Lake Arrowhead is a private community and census-designated place (CDP) in Clinton County, Missouri, United States. It is in the southeastern part of the county, surrounding a lake of the same name. It is 4 mi south of Lathrop, 3 mi north of Holt, and 33 mi northeast of Kansas City. It is served by the Lathrop post office.

Lake Arrowhead was first listed as a CDP prior to the 2020 census.

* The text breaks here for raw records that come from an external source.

What can hang from each mark
K_597: K_383 K_706
K_13: K_50 K_299
K_299: K_50 K_94 K_714
K_50: K_299
K_757: K_383
K_94: K_299 K_359
K_706: K_383 K_714
K_714: K_706
K_359: K_94 K_597
K_383: K_597 K_706

Each row was made from one small tree. The marks that hang from a mark follow it in brackets, in the order of their numbers. Every link used is in the known rows. Write each row's tree.
Known rows
K_299(K_50 K_94(K_359) K_714(K_706)): 2.67,-1.89,1.91,-0.74,-1.22,-1.33,-0.84,-2.25,0.42,0.79,-0.41,2.16,-0.60,2.16,-0.38,-1.70,0.02,2.66,1.25,1.74,0.83,-3.42,0.93,2.46,1.85
K_706(K_383(K_597) K_714): 0.08,0.05,-0.53,-0.57,1.75,1.22,-1.18,1.31,-0.16,-0.07,-0.82,1.08,-0.96,1.98,1.51,-1.34,1.98,1.25,-0.57,2.74,1.75,-0.26,-1.92,3.47,2.67
K_13(K_50 K_299): -2.31,-0.03,0.37,1.02,-0.41,1.03,-1.68,-2.71,1.81,0.92,-0.92,-0.77,-1.75,0.15,-1.02,-1.84,1.62,2.90,-0.16,2.83,0.91,-0.84,-1.32,3.73,1.06
K_359(K_94(K_299) K_597): -0.56,-1.74,1.45,-1.31,0.85,1.52,-1.44,0.25,1.03,0.86,-0.44,0.37,-2.35,0.45,-0.13,0.05,0.17,3.36,-1.11,2.27,1.46,-1.83,-0.70,3.39,1.53
K_94(K_299(K_50) K_359): 1.79,-1.50,1.08,0.00,0.83,0.30,-1.79,-1.97,1.47,1.21,-0.81,1.37,-2.96,1.48,0.67,-2.17,0.00,3.59,0.04,2.72,0.94,-3.06,1.05,2.36,2.43
K_757(K_383(K_597 K_706(K_714))): -0.62,0.90,-0.58,-0.81,1.38,1.45,-0.53,2.30,2.09,1.82,-2.05,1.30,-0.83,0.87,2.44,-1.80,-0.16,1.28,0.57,2.46,0.85,-1.25,-3.86,1.60,1.82
K_757(K_383(K_706)): -0.80,0.23,-0.01,-0.20,0.31,1.56,-0.39,1.01,2.53,2.26,-1.33,0.25,-0.16,-0.12,1.73,-2.10,0.08,1.37,-0.13,2.44,0.61,-1.29,-1.97,1.07,1.27
K_299(K_50 K_94(K_359)): 1.71,-1.14,1.32,-0.11,-0.60,-0.58,-1.38,-1.77,1.49,1.38,-0.45,1.77,-2.28,0.99,0.98,-2.95,1.05,2.80,0.47,2.82,0.09,-2.71,0.88,2.13,2.32
K_94(K_299(K_50 K_714)): 1.52,-0.89,1.46,-1.36,0.62,-0.62,-0.65,-1.24,1.59,0.62,-0.61,1.84,-2.88,1.78,0.19,-0.54,0.13,3.90,-0.95,2.38,0.89,-4.06,0.76,3.39,1.28
K_50(K_299(K_94(K_359(K_597)) K_714(K_706))): 1.40,-1.88,1.44,-0.21,-0.62,-2.20,-2.32,-1.47,0.08,0.46,0.35,1.73,-0.13,2.32,0.63,-1.84,-0.02,1.75,2.15,1.62,1.48,-2.26,-0.91,2.11,1.79
K_597(K_383 K_706): -0.69,1.44,-1.14,1.48,0.74,1.41,-0.46,-1.26,0.65,1.93,1.00,0.37,-0.01,-0.79,2.09,-1.67,2.29,4.02,-1.30,2.28,0.61,-0.78,-0.10,1.75,2.03
K_50(K_299(K_714(K_706(K_383)))): 0.18,-0.51,0.56,-0.18,0.17,-0.87,-0.99,-0.21,-0.56,-0.20,-0.17,0.62,0.99,2.80,-0.08,-1.86,1.49,1.16,0.01,1.77,2.61,-0.61,0.00,2.65,1.59
K_50(K_299(K_94 K_714(K_706(K_383)))): 0.69,-0.43,0.25,-1.23,-0.92,-1.72,-1.35,-0.70,-1.03,0.14,0.30,1.60,0.52,2.75,0.19,-1.79,1.70,0.47,0.80,1.46,1.97,-0.84,-0.05,1.78,1.43
K_94(K_299(K_50 K_714) K_359): 2.95,-1.70,1.71,-0.67,0.89,-0.92,-1.41,-1.99,1.22,0.82,-0.69,1.75,-2.76,2.31,0.52,-1.08,-0.31,3.97,-0.03,2.09,1.17,-4.11,1.14,3.35,2.35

The subdivision is operated and managed by the Lake Arrowhead Property Owners Association, consisting of all owners in good standing, who elect a volunteer Board of Trustees. There are 2,058 total lots in the subdivision.

==Geography==
According to the U.S. Census Bureau, the Lake Arrowhead CDP has a total area of 3.79 sqkm, of which 3.33 sqkm are land and 0.46 sqkm, or 12.14%, are water. The terrain is hilly and tree-covered, with large grassy areas on the west side.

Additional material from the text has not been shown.